Stream any content from any device using Airtame
At some point in time, you’ve probably had a moment where you’ve had to show a presentation to multiple people in a conference room. I know that on more than one occasion I’ve had the panic moment when I’m not sure how I’m going to get my presentation from my computer to the computer or projector in the meeting room that is being used. It’s a stressor that you shouldn’t have to live through when you should be focused on the presentation itself. What if you could go into a situation worry-free by having a simple plug-n-play device that would stream media wirelessly from your computer or mobile device? Airtame provides that option for you and it actually works!
Airtame is a small HDMI dongle that connects to the HDMI port of any screen or projector. It operates through wireless networks so nothing needs to be plugged into your computer or smartphone in order for the Airtame to pick up the input signal. With the device, you can mirror your entire desktop to a larger display or use the presenter app on a mobile device to share wirelessly from your Android or iOS device. Airtame makes it possible for you to not only create a single presentation within a meeting room, but you can also use it to send media to digital displays. Airtame can stream to multiple screens (as long as each display has the device connected) at one time using a computer. This gives you the ability to create customized digital displays throughout a single facility without having to integrate more expensive systems that require subscriptions.
Airtame does operate through its own software — available on both desktop and mobile devices — but it’s very intuitive and easy to use. It’s mainly a connection utility. The dongle is compatible with Windows, macOS X, Linux Ubuntu, Chrome OS, iOS, and Android operating systems. The Airtame device is just a bit larger than a standard USB flash drive and is very portable. That’s what makes it so great for business applications; it can go everywhere you do with minimal installation requirements. Airtame even has a Cloud database for device management and monitoring remotely.
Even though Airtame is built to work with wireless networks, Ethernet support is still available with the use of an adapter. The same is true of DVI/VGA connections. There is an adapter available that makes it possible for you to use the Airtame with screens that don’t have HDMI support. Airtame is built for businesses and education settings. It supports many wireless features like WPA2 Enterprise, Access Point mode, and connect with IP.
Airtame comes packaged in a simple but elegantly branded box. It’s bright blue with an outline of an Airtame device on the cover. The cover is a sleeve that slips over the inner box. When you open the inner box, you will see the steps needed to connect the Airtame to your monitor and input device. The Airtame device is sitting inside a molded piece of plastic and then beneath that, you will find a USB charging cable, an HDMI extension piece, and a power adapter for the wall. There is also a packet with how to use, safety, regulatory, and warranty information.

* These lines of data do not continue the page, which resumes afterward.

Below is a small trained network, with its code and all its weights. Each question gives an input and a class and asks what happens when units are switched off, that is, made to give their printed mean instead of their output.

import numpy as np


def w(rows, s, z=0):
    codes = np.array(rows[::2]) - 128.0
    scale = np.full(codes.shape[1], s)
    scale[-1] = z or s
    return codes * scale


def norm(h):
    return h / np.sqrt((h * h).mean(-1, keepdims=True) + 1e-5)


def f(y):
    return y / 2 * (1 + np.tanh(0.7978845608 * (y + 0.044715 * y**3)))


def log_softmax(a):
    a = a - a.max(-1, keepdims=True)
    return a - np.log(np.exp(a).sum(-1, keepdims=True))


def net(x, mask):
    res = np.array(x, float).reshape(1, 5) / 4 @ E
    u = 0
    for l in range(4):
        y = f(norm(res) @ A[l][:, :-1].T + A[l][:, -1])
        res = res + np.where(mask[u : u + 6], y, B[l][:, -1]) @ B[l][:, :-1]
        u += 6
    return log_softmax(norm(res)[-1] @ U[:, :-1].T + U[:, -1])


A, B = {}, {}
E = w([
[162,159,81,139,81],'x0',
[125,121,163,255,89],'x1',
[197,146,147,167,201],'x2',
[119,86,174,109,150],'x3',
[105,151,113,143,147],'x4',
],0.01)
A[0] = w([
[208,180,30,152,138,171],'0.n0',
[167,139,146,160,136,107],'0.n1',
[25,86,88,121,68,253],'0.n2',
[115,182,168,161,101,95],'0.n3',
[102,118,167,173,84,111],'0.n4',
[74,1,133,247,126,152],'0.n5',
],0.0095,0.0046)
B[0] = w([
[141,50,199,95,159,224],'0.n0',
[127,217,149,50,21,147],'0.n1',
[110,10,104,158,97,253],'0.n2',
[185,121,152,195,112,141],'0.n3',
[53,179,106,255,26,167],'0.n4',
[191,158,78,161,100,245],'0.n5',
],0.0079,0.0062)
A[1] = w([
[130,121,172,115,159,56],'1.n0',
[86,147,16,201,101,121],'1.n1',
[133,17,124,115,123,124],'1.n2',
[83,213,173,245,1,182],'1.n3',
[157,75,43,100,120,254],'1.n4',
[117,140,90,189,80,52],'1.n5',
],0.0084,0.0027)
B[1] = w([
[142,203,148,164,118,129],'1.n0',
[67,127,240,75,121,179],'1.n1',
[46,110,66,42,114,187],'1.n2',
[190,214,254,76,220,254],'1.n3',
[27,202,100,69,130,201],'1.n4',
[136,25,219,123,75,164],'1.n5',
],0.0054,0.0077)
A[2] = w([
[138,77,179,132,16,48],'2.n0',
[132,2,163,101,123,247],'2.n1',
[213,124,76,54,195,210],'2.n2',
[184,216,243,205,71,135],'2.n3',
[208,177,65,104,209,196],'2.n4',
[171,195,142,74,162,140],'2.n5',
],0.0079,0.0016)
B[2] = w([
[57,100,181,223,204,175],'2.n0',
[174,177,127,138,90,190],'2.n1',
[65,204,245,141,205,199],'2.n2',
[88,63,1,87,132,255],'2.n3',
[127,127,216,104,143,180],'2.n4',
[150,113,226,199,187,171],'2.n5',
],0.0085,0.0077)
A[3] = w([
[135,36,180,218,121,254],'3.n0',
[223,174,112,211,207,209],'3.n1',
[67,189,163,75,146,118],'3.n2',
[155,109,102,30,198,72],'3.n3',
[70,84,126,159,64,95],'3.n4',
[61,171,6,19,110,253],'3.n5',
],0.011,0.0018)
B[3] = w([
[161,137,80,143,142,255],'3.n0',
[182,141,92,84,47,230],'3.n1',
[123,130,168,117,84,190],'3.n2',
[121,116,105,189,106,186],'3.n3',
[70,120,214,206,224,199],'3.n4',
[116,38,72,55,8,217],'3.n5',
],0.013,0.0086)
U = w([
[41,53,89,27,5,146],'0',
[86,98,126,232,190,162],'1',
[76,210,43,63,171,8],'2',
[75,223,64,81,135,11],'3',
[65,232,30,60,174,5],'4',
[82,211,69,83,138,12],'5',
[151,217,249,37,161,165],'6',
[236,160,37,130,52,168],'7',
],0.018,0.015)

Each question gives the input, the list of numbers given to net, and the class t.
The units are the neurons (one row each of A and B). Each row of codes is followed by its name. A weight is (code - 128) times the scale printed after its matrix; where a second scale follows, it is the last column's (A, B and U).
mask holds one flag per neuron, layer by layer. A switched-off neuron (its flag False) gives its mean, the last column of its row in B, instead of its output. The means were averaged over made-up inputs and are rounded, as every weight is.
A unit's drop is (log p(t) with every unit on - log p(t) with that unit switched off) / (log p(t) with every unit on - log p(t) with every unit switched off).
The circuit of an input: a set's keep is (log p(t) with only the set's units on - log p(t) with every unit switched off) / (log p(t) with every unit on - log p(t) with every unit switched off). Starting from the 12 units with the biggest drops (on a tie, the unit counted first), units are removed one at a time, each time the one whose removal leaves the highest keep (on an exact tie, the one counted first), for as long as the keep stays at least 0.8.
units of the circuit, in order: the units of the circuit, biggest drop first
k most important neurons: the k neurons with the biggest drops, biggest first
k most important neurons of layer l: the k neurons of layer l with the biggest drops, biggest first
drop of u: that unit's drop, to one decimal
input [-7,1,8,-5,-4], class 7: units of the circuit, in order -> 3.n1
input [4,1,2,6,-1], class 7: 3 most important neurons -> 0.n2, 2.n3, 1.n2
input [6,1,-8,0,1], class 1: units of the circuit, in order -> 3.n4, 2.n0
input [1,2,0,8,7], class 1: 2 most important neurons of layer 1 -> 1.n5, 1.n1
input [8,7,0,-1,-6], class 1: 3 most important neurons -> 2.n3, 3.n4, 0.n4
input [-4,8,1,-5,-7], class 7: 2 most important neurons -> 1.n3, 0.n5
input [-1,-8,1,-3,-4], class 6: 3 most important neurons -> 0.n2, 2.n2, 2.n3
input [4,1,2,4,0], class 7: 2 most important neurons of layer 2 -> 2.n5, 2.n3
input [6,0,8,-6,-2], class 6: 4 most important neurons -> 0.n4, 2.n2, 2.n4, 0.n0
input [-2,2,8,-6,6], class 7: drop of 3.n1 -> 0.1
input [-2,-7,2,-5,-5], class 6: drop of 0.n2 -> 0.9
input [3,6,-1,3,3], class 1: drop of 2.n3 -> 0.5
input [6,-4,2,-7,-3], class 6: drop of 0.n2 -> 0.6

When I first got the device out of its box, I wondered if it would actually work as advertised. I have used other wireless streaming devices that claim to do the same thing as Airtame but were failures. The process to get started was easy. You plug the dongle into an HDMI port on your output screen — in my case a 4K television — and then download the software needed to broadcast. I was using my MacBook Pro so it took the form of a menu bar utility. When you first set up the Airtame, you have to connect it to your WiFi network. Then, the connected Airtame will show up in your menu so that you can select it. It’s a simple play/stop button to broadcast. You can include audio or mute it depending on the circumstances of your broadcast.
The setup is similar to mobile devices. You download the app to your phone or tablet and as long as you are connected to the same WiFi network, it should appear as a device you can connect to. With the mobile app for iOS, you cannot mirror your display unless you use the Beta option. You have the broadcast options of Photo, Files, or Dropbox. It works in a similar manner to what AirPlay does. Airtame does have a Presenter app that is meant for presenting static files and images. NOTE: At the time of this article being published, the Airtame iOS app had not been updated for iPhone X.
During my testing of both devices, I mirrored my MacBook Pro desktop and opened various files to test out on the screen. I also played video on YouTube. There was about a 2-second delay between my computer and when the signal reached the TV, which I thought was acceptable. The same was true of the mobile connection. We experienced a small delay in transmission, but it was acceptable. For our tests, we were broadcasting in the same room as the Airtame. I don’t know how well the signal would be accepted across a larger space or across a building though. It’s also possible that our broadcast signal was slowed by the number of wireless devices connected to our network (lots of smart home tech). Despite the small delay, the picture quality was very good and so was the audio stream. Connecting to the Airtame was painless and switching between input devices was as easy as selecting stop on one and play on the other.
The Airtame is the portable working companion I’ve been looking for for a long time. I remember having to find the right adapters to connect my MacBook to a simple TV monitor. It took 3 separate adapters! Now, I just have to plug in this tiny dongle and broadcast over the wireless network. It’s an amazing device and I’m eager to see how it works in bigger applications — schools, businesses, etc. I didn’t have any problems using it and it didn’t seem to get overly hot after being used. Airtame is a really slick piece of technology and I think anyone who gives presentations on a regular basis should add it to the ‘go bag’.